It may sound a little odd. If you’ve planned your projects to a T, why would you need to plan ahead to plan your projects? As project managers, we’re often typecast as planners, but we spend a significant chunk of our day executing a fair share of the project as well.

Project_scheduling

How Planning is a Form of Execution

Here’s a sampling of my execution-related daily tasks:

  • Status updates via emails, phone calls and meetings for various stakeholders
  • Answering questions from team members directly impacting their planned workload
  • Scrums or huddles
  • Longer brainstorms or strategy sessions
  • Final review on deliverables

My team members may view all of these as planning activities, but to me they are small execution steps that lead to the large accomplishment of project launch. Every time I update my project plans or budget trackers, I’m doing my duty to guide the project to the finish line. With every huddle I lead, I’m doing more than just gathering status updates from everyone in the room. The outcome of my huddles is a behind-the-scenes to-do list to ensure that team members have what they need to do their jobs.

Why You Need to Make Time to Plan

Some days, I barely get to sit at my desk for longer than five minutes. But how does that leave any time for project planning? We get by with approximates or estimates when asked. We wrap up meetings with a promise to send around an updated plan. We’re constantly zooming around and our minds are bouncing around trying to resolve 20 problems at one time. Once all issues are resolved and we have collected updates for every project, we need to know how the day’s events has affected plans. While there is no doubt that our plans will get updated eventually, the bottom line is that some portion of your day needs to spent putting together and updating your timelines. How do you approach the concept of project scheduling when you have no time?

Well, I plan time to plan. And if you haven’t tried this, I highly suggest you incorporate it into your day.

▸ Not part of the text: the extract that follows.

-.68  -.27  -.32  -.11  -.19  .60  -.14  .31  .55  .30  .52  .54  .15  -.55  -.64  -.56  .32  .09  .19  -.28  -.46  -.40  -.58  .27  -.26  -.20  .36  .22  .18  .30  .31  .30  -.34  .31  -.26  .79  .43  .40  -.32  -.16  -.39 = Z977
.01  .02  .23  .11  .04  .63  .18  -.18  .63  .37  .53  .61  .28  .10  .01  -.07  -.32  .23  .29  .20  -.11  -.19  .07  -.16  .20  .11  -.19  -.23  -.14  .37  -.18  -.37  -.08  -.18  .20  .68  .58  -.40  .23  .13  -.45 = Z878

Setting time aside specifically for project planning may seem excessive, but can be very helpful once a routine is established. This time should be spent reviewing your project plan, timelines, and any dependencies. It allows you to look at whether your plans are still on track, what works and what doesn’t. And when you are able to target the failing or high-risk items, you can begin to evaluate the current approach and develop new ones to keep your project on track.

Think of this as your project management “me” time.

How Often and What You Do During Your “Me” Time

Project Plan

Make time once a week to go over the project plan and determine the big accomplishments from the past week and define the goals for next week. Use this time to ensure that all resources are aligned to execute against those goals. While every project plan accounts for milestones and tasks, evaluating the realistic goals and accomplishments will help you refine the plan by adding definition to your plans and timelines where needed.

Schedule an additional 30 minutes every day to spend time alone and review the day or next day’s schedule. While I recommend that this chunk of time to occur either at the beginning or very end of your day, you can experiment with what works best for you. Right now, I’m finding that the end of the day works best for me. I review my schedules and update tracking gantt charts as needed. Once I am done doing this for all of my active timelines, I have a good picture of where each of my projects stand. Instead of providing ballpark dates and estimates off the top of my head to stakeholders, I am able to better recall dates and fine details on my team’s progress. Then, I make sure that all meetings scheduled for the next day are planned, confirmed and include an agenda and resources for discussion are attached. I also close the loop on any access issues participants may experience. For example, I make sure all invitees have the correct conference call or webinar information and that they have the technology to access these tools. Lastly, I break down the remainder of the day according to any execution-related deliverables. If needed, I’ll even begin to block time off in my calendar to work on specific tasks.

Start Now and Give It Time to Sink In

With this routine, I remain on top of my game. I know it may seem tedious to schedule time every day to review and update plans on a daily and weekly basis. But getting into the habit ensures that you stay on top of your plans. You are able to foresee and mitigate risks before they turn into major roadblocks. You will know whether your team is on track and able to better manage your project.

Do you schedule time specifically for planning and scheduling? Have you found it worth it? What works best for you?